Prometheus 是一个开源的系统监控和警报工具包。非常适合记录时间序列数据，比如可以记录机器CPU、Memory的使用情况；也可以在微服务中收集各个维度的信息。

而，项目那边，用的确实用这个来收集日志数据，进行处理的。
感觉与官方的推荐相悖啊
ε=(´ο｀*)))唉

关于它的特点就不介绍了，官方有各种好听的说法，我觉得重点还是在与他是个生态系统。

其本身，就是一个存时间序列的数据集【数据库】，支持拉取数据，以及拥有外围组件生态的东东。

简单说明下特点：
多种图表和仪表盘，灵活的查询语言(PromQL)，支持push数据到中间件(pushgateway)。

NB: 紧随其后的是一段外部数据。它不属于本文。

In the data rows, 128 means zero.
What is the hidden score of each row? Scores go from 0 to 40, and 20 is about the middle. The score is a weighted sum of the row's numbers plus the product of two more (or one squared), each taken from its middle value.
[157 166 172 149 145 171 132 167  99 161 126 137 113  93 154 132  93  67
 162 173 110 136 139 155 110 150  95 136 160 165 115 119]: 19
[134 137  80 156  67  86 133 106 158 114 164  55 140 171 142 187 171 107
  85 149 128 164 130 127 115 132 134 158 101  73 116 117]: 23
[123 139  90 112 114 121 133 121 142 135 158  77 117 162 123 170 159  68
  89 136 120 153 114 148 104 140 125 142 126  88 118 116]: 28
[149 142 142 160  81 136 150 153 136 139 181  86 111 140 143 143 152 101
 112 151 110 156 153 119 141 158 107 124 128 125 144  84]: 18
[124 119 144  99 182 154 115 135  95 136 143 175 110 103 139 124 108 145
 145 115 134  92 116 145  95 117  80 127 153 155 155 148]: 19
[118  41  86 111 143 109  67  60 161  96 105 156 167 160  91 130 147 172
  89  59 172  60 106 175 151  74 183  82 130  97 139 145]: 21
[160 107 158 130 137 166 126 143 107 140 153 140 107 131 109 121 134 146
 130 128 146 103 156 134 148 127 128   8 151 146 178 106]: 22
[ 82 128 163  94 160 129 125 140  94 142  22 171 136  56 106  16  56 126
 156 123 135 123 125 121 175 138 174 125 147 152  93 150]: 22
[123  82  91  98 122  99  89  86 171 104 113 127 153 158  89 140 155 146
  35  82 147 107 109 162 119  95 178  91 121  81 135 150]: 23
[ 97  99  86 112 101  87 110  87 173 101 126 102 149 168 108 161 168 130
  29 102 129 130 114 148 112 110 170 116 103  66 117 145]: 28
[153 176 163 171 134 145 163 160 109 171  96 127 135  90 147 118  83  82
 167 172  92 162 132 125 134 175 131 169 153 160  72 127]: 22
[161 151 158 148  97 167 120 166 146 170 170 111 121 134 138 125 141 137
 142 150 141 134 124  92 157 173 125 126 155 157 173   5]: 18
[182 132 141 170 117 180 119 149 110 161 142 130 125 117 133 117 115 143
 152 152 163 103 148 126 182 158 129  95 167 156 164  64]: 17
[165 163 122 190  53 136 164 150 123 140 163  69 110 136 164 147 143 106
 137 183 129 157 161 102 162 156 126 143 119 125 130  78]: 19
[128 166 135 131  97 121 173 151 108 104 142  96 120 116 127 122 134 145
 147 162 117 183 174  19 133 141 104 154  59 121 121 117]: 8
[117 107  62 136  90  72 113  74 170  93 140  78 163 177 120 186 174 119
  59 116 139 140 116 144 111 104 160 141  90  44 108 146]: 25
[169 170 162 169 140 162 154 162  99 178 115 140 140  81 143 130  81  99
 172 165 100 144 127 133 122 170 102 161 163 170 104 124]: 19
[159 144 138 148 115 148 120 136 127 163 147 112 149 118 115 117 121 126
 147 151 145 154 124 105 144 175  85 136 150 140 165  72]: 18
[138 141 153 129 131 171 156 176 109 139 134 160  39 130 166 111 137 156
 146 152 126  95 166 129 132 131 142  96 146 187 136 120]: 21
[143 109  15 142 131  96  90  80 147 104 157 130 149 156 118 160 140 165
 100  88 170 106 103 155 124  98 172 138 119  94 109 153]: 13
[136  64 109 122 147 140  72  90 151 124 110 165 155 146  95 113 135 181
 112  81 177  51 112 166 166  98 168  77 156 129 161 118]: 21
[152  88 114 134 159 170 109 106 139 153 125 149 153 134  77 122 124 150
 124 105 173  81 126 148 160 133 142  76 172 133 172 107]: 28
[185 130 148 164 116 167 123 148 109 147 160 141 119 118 114 123 122 129
 135 148 150 127 149 124 162 189 110  77 146 141 174  75]: 23
[120 122  85 111 147 121 110 103 151 142 124 112 143 139  98 154 124 109
  95 112 154 135  84 164 102 134 133 136 148  88 126 140]: 30
[101 120 136  53 175 122 111 122 142 112 147 166 137 151 105 131 154 159
 122  94  97 126 112 125  51 109  70 125 117 130 171 159]: 23
[123 172 157 132 109 142 174 175 111 143 133 112 109 107 124 104 122 132
 153 167 126 181 161   0 135 170  98 152 101 142 133 104]: 9
[132  38 124 113 161 137  89  86 149 116 116 140 159 147  81 124 140 167
 103  66 167  58 120 168 156  89 161  58 152 126 162 132]: 19
[123  53  99 108 149 123  73  86 147 111 122 178 137 156 110 125 149 181
 108  63 172  42 109 184 145  83 163  75 152 129 154 138]: 24
[140  97 138 112 134 149  90 125 132 136 118 148 133 122  91 104 121 152
 109 102 159 101 120 150 150 126 143  45 155 134 175 106]: 22
[121  93 104 106 152 114   0  90 158 114 118 157 160 144 121 132 141 166
  99  70 154  81  54 170 121  91 141 111 142 115 143 123]: 3
[122 166 132 145  95  91 123 144 123 145 133 103 133 112 174 108 126 114
 158 143 118 152 127 110 152 153 118 168 131 130 119 105]: 19
[137 126 137 137 172 149 123 121 109 131  43 161 135  85 118 122  57 109
 134 141 170 116 122 140 116 118 164 127 136 131  65 175]: 27
[166 156 142 180  87 147 153 148 112 147 164  79 125 121 143 134 134 104
 137 172 123 148 161 114 166 163 111 132 134 132 140  70]: 19
[136  87  93 121 142 127  73  97 143 122 112 124 155 149  68 138 136 146
  72  88 173 104 103 162 134 110 176  61 143  87 147 130]: 19
[161 174 150 197 125 156 175 159  89 146  81 126 116  66 161 114  55  79
 176 185 127 150 159 116 156 152 141 176 131 161  52 129]: 18
[122 150 118 128  93 104 194 126 112  60 145  99 124 132 136 135 143 153
 138 143 116 167 185  63 125 102 115 175  13 108 111 139]: 17
[138 185 153 151 125 142 157 165 105 177 125 115 139  99 155 132 101  97
 169 170  88 165 120 121 119 182  97 182 153 154 104 119]: 27
[165 163 122 162 132 139 154 135 131 126 162 114 137 137 149 194 131  97
 131 165  99 167 142 115  58 142  71 182 111 126 111 140]: 22
[143 167 167 115 135 149 143 168 113 152 202 131 113 124 200 140 141 122
 164 152  82 157 137  98  78 163   0 154 135 162 183 104]: 36
[117  80  94 101 138 119  78  99 164 119 117 129 151 157  69 146 150 148
  40 115 159 113  96 155 114 110 167  71 134  85 189 137]: 28
[153 137 153 122 179 166 123 151  91 157 140 167 130  94 140 131  97 133
 165 129 128 102 116 146  97 138  71 137 166 163 149 134]: 17
[145 148 155 136 157 163 150 154  22 131  93 153 111  39 127  84  54 130
 168 162 151 129 170 105 145 135 115 109 130 157 114 152]: 15
[141 146 150 130 169 183 135 166  91 171 130 156  90  84 156 116  89 136
 162 144 150 100 117 131 131 149 100 141 147 175 140 126]: 34
[158 148 126 160  93 136 135 129 128 149 165  97 147 131 129 135 136 118
 143 164 133 158 148  97 140 165  91 148 127 130 151  78]: 18
[166 155 161 149 163 170 140 159  90 170 132 153 140  85 141 135  87 117
 170 150 114 124 127 139 109 160  76 146 169 168 131 130]: 18
[121 153 143 145 124 126 167 153 125 173 118 100 128 111 135 134 108   0
 129 165  98 170 119 130 118 174 120 151 164 132 100 137]: 28
[161 155 136 166  76 163 142 161 133 158 158 104 102 137 161 124 143 139
 145 168 145 128 148  97 177 164 121 125 144 152 162  56]: 19
[155  98 135 139 134 167  43 126 135 150 126 158 130 131 115 110 129 174
 133 109 176  66 126 139 178 127 147  80 170 152 171  85]: 13
[131  82 123 128 127 122 134  94 153  89 133 147 141 150 141 140 152 161
 135 109 143  90 150 141 147  83 149 121 106 134 140 148]: 12
[120 149 179 120 150 157 151 171 147 183 100 151 119 110 111  86 102 111
 157 141 126 148 121  61 140 182 115 142 171 174 136 101]: 19
[155 169 142 165  71 152 164 173 124 164 154  90  86 134 173 137 144 106
 150 184 136 144 142  90 159 176 120 136 145 148 141  73]: 20
[165 142 159 160  99 183 151 169 121 166 165 111  99 133 135 127 143 131
 138 167 142 125 157 106 169 169 118  93 159 159 169  54]: 17
[160 154 172 140 158 179 130 160  89 148 127 156 116  92 147 128  95 112
 161 158 114 119 138 155 101 141  82 128 151 168 137 124]: 21
[153 129 156 136 133 171  89 155 146 171 153 145 127 132 119 113 134 160
 144 115 149 103 109 109 160 156 105 101 172 163 183  34]: 17
[125 156 127 139 132 111 156 149  75 119 143 127 109 113 157 125 125 109
 156 132  71 133 147 154 129 122 112 161 114 142  95 150]: 30
[158 159 115 193 123 132 165 132  99 119  94 114 131  98 148 159  87  95
 140 169 125 153 153 121 120 130 147 180 101 126  25 156]: 13
[117  63  72 119 132  81  88   9 163  61 117 132 193 165 107 156 149 151
  99  77 155  96 115 175 134  57 167 120  92  72 120 169]: 18
[119 156 185  83 145 144 128 166 110 156 179 147 111 115 138  94 136 137
 165 134  87 144 131 102  98 160  17 134 149 170 204 105]: 24
[151 131 107 160 155 137 110 116 111 114  79 139 133 103 124 134  89 160
 130 113 160 114 107 147 146 107 176 140 120 113  65 158]: 7
[ 83 158 181 100 133 125 118 157 101 143 112 140 114  81 163  47 104 122
 169 137  84 132 115 122 163 142 110 151 146 162 130 112]: 16
[ 72 115 159  18 167 120 107 140 140 135 140 169 126 134 100  97 149 146
 123  93  98 124 107 128  87 127  85 100 143 141 192 140]: 24
[136 139 119 156  66 115 150 132 143 124 165  72 124 150 144 156 162 107
  93 152 111 156 151 119 146 144 127 139 110 103 131  99]: 22
[171 142 142 158 126 186 135 169 121 193 151 115 103 125 133 124 124 128
 141 159 159 115 133 113 163 184 119  97 192 158 149  59]: 21
[131  99 138 100 160 147 119 115 125 140 110 139 174 123  12 104 113 148
 115  89 146 141 122 117 120 142 138  80 142 117 153 116]: 12
[153 163 141 159  76 148 138 156 148 151 178  77 116 144 148 147 153 114
 129 168 134 159 134  87 150 174 101 140 133 133 158  36]: 17
[127 104 136 124 123 123 160 122 131  84 136 151  94 150 163 135 149 154
 149 131 123 106 172 132 129  87 141 109  95 147 126 160]: 16
[141 142 122 159  87 126 146 116 139 115 148  99 129 147 145 147 148 128
 129 146 135 138 136 114 153 128 135 142 104 110 125 109]: 16
[125 164 142 130 130 111 164 175  64 151 126 128 111  88 128  78 107 116
 173 139  89 156 153  91 157 160 109 148 130 160 122 123]: 20
[118 155 132 122 130 129 148 141 105 123 145 118  93 106 168 145 110 111
 139 150 133 143 121 126  98 121  94 162 119 127 115 159]: 17
[137 151 106 161  16 105 155 133 147 113 165  64 106 157 172 156 166 119
 117 166 127 161 145 104 149 137 139 145  92 105 127 102]: 19
[154 153 134 159 119 121  95 138 124 150 113 130 135 107 162 105 101 149
 167 141 149 114 113 128 169 148 131 149 153 145 131  95]: 19
[112  70  68 114 122  95 112  50 173  85 126 110 176 169  90 167 156 129
  74  93 155 118 124 159 125  83 161 108  97  59 132 151]: 30
[113 100  73 126 105  77 110  68 158  84 126  77 168 169  95 168 159 125
  65 104 139 145 116 146 121  97 164 127  83  10 111 152]: 24
[102 140 132  93 152 110 129 140 170 126 136 143 109 174 125 157 161 113
 108 114  77 150 107 135  29 123 107 150 128 128 118 162]: 25
[120  80 127 124 137 128 131  99 148 101 123 159 137 148 138 135 147 163
 128 108 141  82 148 147 144  87 150 110 118 140 133 147]: 18
[149 160 159 155 118 154 149 153 132 152 118 142 173 110 139 107 117 150
 160 150 126 124 158  85 163 157 155 134 141 165 134  92]: 10
[141 153 118 167  68 121 156 134 128 131 166  56 129 138 164 153 151  92
 112 166 109 163 153 117 144 149 123 151 114 102 119  98]: 22
[121  81  98 119 134 104  95  71 134  15 124 155 138 145 149 143 148 176
 120  84 141  62 147 166 127   0 159 112  61 109 114 170]: 1
[ 88 137 106 112 100  23 121 120 129 115 131 108 149 140 149 127 155 109
 128 115 100 153 127 122 117 130 128 163 102 106 112 145]: 29
[197 158 161 158 145 181 158 161 106 149 174 138 113 123 133 153 118 119
 163 164 117 146 155 106  83 154  48 127 137 159 163 111]: 19
[119 156 143 134  90 115 164 146 130  95 122 123  88 140 152 115 148 146
 144 157  97 145 177  91 136 116 150 142  78 141  98 134]: 15
[ 73 117 136  78 152 101 137 112 138 110  95 154 127 125 110  97 123 135
 142 108 127 138 119 100 113 114 127 149 110 129 122 172]: 19
[149  79 118 129 165 159  89 113 136 150 127 163 140 142 112 129 130 161
 126  93 181  52 113 168 149 117 146  77 183 145 165 112]: 27
[150  77 145 130 152 171 103 124 136 146 129 163 138 135  94 115 133 164
 123  93 166  67 130 149 169 122 145  61 173 150 177  93]: 21
[118  70 125  93 172 120  55 103 158 124 119 176 160 150  81 113 141 176
 114  26 149  70  77 159 142  99 142  90 153 135 163 115]: 12
[172 167 138 173  96 169 157 177 119 183 164  81  96 128 142 134 133 114
 146 179 146 153 138  93 157 194 109 127 163 143 156  55]: 20
[115 129  97 145  76  88 144 111 153 109 148  61 144 158 132 167 164 101
  75 137 114 156 135 133 128 123 148 146  96  72 105 125]: 24
[113  71  76 116 137  90  85  56 153  86 109 114 181 160  77 156 143 145
  25  82 158 112 108 166 124  81 176  97 100  41 123 190]: 25
[128  61  75 116 147 108  65  58 158 100 105 139 177 158  86 152 140 164
  74  73 175  82 102 178 130  82 179  86 127  78 133 148]: 23
[115 147 117 130 130 103 139 138 119 121 145 126 111 137 154 145 139  98
 132 114  78 130 110 167 115 120 124 169 127 129  94 148]: 25
[163 137 156 156  97 155 141 159 118 151 167 109 111 123 135 121 129 116
 134 150 125 138 154 120 156 159 105  98 149 150 167  71]: 19
[159 145 167 113 159 171 138 157 114 153 174 155 116 131 119 135 132 133
 152 138 114 137 140 115  73 151  41 104 148 164 197 117]: 24
[145 145 164 144 172 169 132 152  75 146  59 165 120  26 125  84   9 120
 160 153 171 132 136 117 142 140 150 136 144 159  92 147]: 29
[ 80 151 192  74 144 132 151 174  88 147 124 154 109  80 128  24 111 131
 173 129  77 142 147  98 151 154  91 127 141 177 158 120]: 17
[ 27 148 148  63 129  80 162 143 124 128 107 123 118 107 131  76 131 102
 129 124  63 170 131  94 125 142 124 169 112 129 102 155]: 24
[ 75 130 134  90 139  90 143 117 157 117  89 138 125 132 119  98 128 112
 139 118 107 161 109 106 113 125 137 158 112 126 100 167]: 18
[104 164 179 121 147 140 166 166  49 150  97 143 133  24 141  53  64 101
 179 162  84 149 160 110 164 157 107 147 134 165 101 136]: 16
[156 154 134 136 136 147  55 135 130 160 137 144 141 122 136 114 123 147
 136 124 163 100  97 144 145 150 112 104 178 150 175  72]: 19
[ 63 162 156 105 122  99 174 155 108 143  87 118 118  83 140  68  99  83
 152 152  78 172 140  94 151 159 139 179 121 142  78 143]: 22
[109  68 100 104 155 112  77  85 155 112 104 141 164 147  70 123 137 156
  72  75 165  93 106 167 141  99 179  77 138  90 148 138]: 23
[113 108 121  80 176 120 113 106 120  93 146 163 148 136 110 146 139 163
 129  95 112 116 124 142  63  90  77 130 102 123 151 178]: 18
[ 88 109 131  80 155 116 120 127 122  87 126 162  76 126 156 118 129 143
 127 107 135 100 129 144 102  79 122 127 113 135 135 173]: 20
[137 170 149 133 116 167 168 213 111 135 147 132   0 132 190 122 137 129
 147 169 127 129 154 112 116 137 117 126 134 170 130 123]: 18
[141  81 147 114 144 154 111 122 124 126 132 150 123 139  93 131 140 155
 110 106 156  91 137 149 140 107 151   0 144 126 173 126]: 22
[169 168 126 173  85 165 167 156 129 167 167  77 120 133 134 139 136 121
 141 181 141 161 147  87 162 187 111 137 137 132 154  65]: 22
[107 143 135 119 100 107 159 140 132  80 118 131  73 129 168 115 146 142
 135 144 103 142 165 105 122 100 154 140  70 136  98 152]: 14
[158 156 147 165  70 158 169 168 133 151 176  77  91 142 150 145 155 114
 123 175 129 155 163  96 154 167 119 113 132 135 152  64]: 19
[162 175 127 169  73 145 166 163 127 162 176  42 102 141 147 153 144  99
 132 184 133 179 144  87 145 181 115 141 133 115 140  74]: 19
[157 158 105 172  63 113 138 134 144 136 177  60 128 150 158 166 160  99
 115 169 120 165 136 111 131 161 106 155 120 106 133  87]: 23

Prometheus生态系统由多个组件构成，其中多是可选的，根据具体情况选择

Prometheus server - 收集和存储时间序列数据
client library - 用于client访问server/pushgateway
pushgateway - 对于短暂运行的任务，负责接收和缓存时间序列数据，同时也是一个数据源
exporter - 各种专用exporter，面向硬件、存储、数据库、HTTP服务等
alertmanager - 处理报警
Grafana - 度量分析和可视化工具
其他各种支持的工具

官方给的架构：

差不多就是这个样子了。

说法上，用来监控各个项目服务情况，JVM的使用情况等的性能数据，很是合适的。

安装Promotheus

为了方便，当然是在docker上搞咯；

先准备个配置：

vim /u01/promotheus/promotheus.yml
# my global config
global:
  scrape_interval:     15s # Set the scrape interval to every 15 seconds. Default is every 1 minute.
  evaluation_interval: 15s # Evaluate rules every 15 seconds. The default is every 1 minute.
  # scrape_timeout is set to the global default (10s).
# Alertmanager configuration
alerting:
  alertmanagers:
  - static_configs:
    - targets:
      # - alertmanager:9093
# Load rules once and periodically evaluate them according to the global 'evaluation_interval'.
rule_files:
  # - "first_rules.yml"
  # - "second_rules.yml"
# A scrape configuration containing exactly one endpoint to scrape:
# Here it's Prometheus itself.
scrape_configs:
  # The job name is added as a label `job=<job_name>` to any timeseries scraped from this config.
  - job_name: 'prometheus'
    # metrics_path defaults to '/metrics'
    # scheme defaults to 'http'.
    static_configs:
    - targets: ['localhost:9090']

然后创建开启容器：

docker run \
    -p 9090:9090 \
    -v /u01/promotheus/promotheus.yml:/etc/prometheus/prometheus.yml \
    prom/prometheus

对，这个样子就可以了。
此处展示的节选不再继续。